1 result for (book:ur2 AND session:740 AND stemmed:would)
[... 12 paragraphs ...]
The giant image of myself, never clearly glimpsed by Ruburt, represents my own greater reality. In a particular fashion, that identity cannot be fully expressed within the confines of any one form, any more than yours can. Period. Ruburt saw many miniature versions of me. In his inner vision these appeared as identical, simply so that he would identify them as portions of myself. They are actually quite different, one from the others.
[... 2 paragraphs ...]
Give us a moment … The self, as I have said [many times] before, is not limited.

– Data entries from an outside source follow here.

Below are the code and all the weights of a small trained network. Each question names an input and a class and asks about switching units off, where a switched-off unit gives its printed mean instead of its output.

import numpy as np


def w(rows, s, z=0):
    codes = np.array(rows[::2]) - 128.0
    scale = np.full(codes.shape[1], s)
    scale[-1] = z or s
    return codes * scale


def norm(h):
    return h / np.sqrt((h * h).mean(-1, keepdims=True) + 1e-5)


def f(y):
    return np.maximum(y, 0)


def log_softmax(a):
    a = a - a.max(-1, keepdims=True)
    return a - np.log(np.exp(a).sum(-1, keepdims=True))


def net(x, mask):
    res = np.array(x, float).reshape(1, 2) / 4 @ E
    u = 0
    for l in range(3):
        y = f(norm(res) @ A[l][:, :-1].T + A[l][:, -1])
        res = res + np.where(mask[u : u + 12], y, B[l][:, -1]) @ B[l][:, :-1]
        u += 12
    return log_softmax(norm(res)[-1] @ U[:, :-1].T + U[:, -1])


A, B = {}, {}
E = w([
[105,177,181,80,165,31,165,195],'x0',
[172,189,3,86,210,87,54,84],'x1',
],0.012)
A[0] = w([
[133,164,126,126,204,75,111,136,117],'L0N0',
[81,153,166,114,68,153,186,169,219],'L0N1',
[127,154,118,99,170,65,124,141,126],'L0N2',
[127,200,114,33,223,44,101,146,7],'L0N3',
[60,166,207,129,109,130,205,253,28],'L0N4',
[148,192,124,57,198,19,135,137,244],'L0N5',
[54,160,185,88,88,122,238,214,20],'L0N6',
[17,233,190,75,223,65,194,207,2],'L0N7',
[193,135,44,157,125,151,55,114,43],'L0N8',
[147,236,94,61,204,38,135,115,14],'L0N9',
[68,115,229,141,85,133,183,158,66],'L0N10',
[134,116,89,135,136,164,78,117,119],'L0N11',
],0.015,0.0049)
B[0] = w([
[124,188,159,105,153,90,128,204,189],'L0N0',
[127,127,132,186,185,108,155,72,211],'L0N1',
[134,199,131,161,160,65,148,174,187],'L0N2',
[102,209,27,6,207,247,79,137,233],'L0N3',
[143,17,205,165,79,16,179,214,236],'L0N4',
[209,206,89,57,180,201,51,103,253],'L0N5',
[102,23,188,111,108,63,152,186,228],'L0N6',
[90,116,86,209,34,124,194,63,245],'L0N7',
[75,86,93,151,101,81,148,80,202],'L0N8',
[194,221,159,37,193,186,74,170,234],'L0N9',
[162,142,233,130,92,179,154,181,227],'L0N10',
[142,143,124,181,152,85,86,86,172],'L0N11',
],0.014,0.019)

It can therefore split off from itself without being less. This Seth might be “born” two or three times in one century — or more — and then in your terms not appear for five or ten centuries. Each Seth would be completely independent, however, and each appearance would signify the creation of a new personality — not simply a new version of an old one.
Each would be inherently aware of its own potentials and “background,” but each would tune in to a particular point of that so-called background.
What I am saying here applies to the greater identity of each reader. Give us a moment … Because you are usually so worried about preserving what you think of as your identity, we use terms like reincarnational selves or counterparts. If you truly understood the nature of your individuality, however, you would clearly see that there is no contradiction if I say that you are uniquely yourself, that your individuality has an indestructible validity that is never assailed, and when I also say that you are at the same time connected with other identities, each as sacredly inviolate as your own.
[... 18 paragraphs ...]
If you would identify with your own psychological reality, following the inward structure of thoughts and feelings, you would discover an inward psychological infinity. These “infinities” would reach of course into both an infinite past and future. Yet true infinity reaches far beyond past or future, and into all probabilities — not simply straightforward into time, or backward.
[... 6 paragraphs ...]
(Jane and I do not ascribe the elements making up our house adventures to that old catchall, “coincidence,” of course; at the same time we have no plans to statistically attempt anything with them either. So many variables are present that a separate analysis would be required for each individual involved — with “boundaries,” say, set as to the number of items to be considered in each case. Then what about temporal boundaries? Truly, for myself the whole house thing had its origins in my early childhood, over half a century ago. But Jane, being younger, would designate quite different limitations in time….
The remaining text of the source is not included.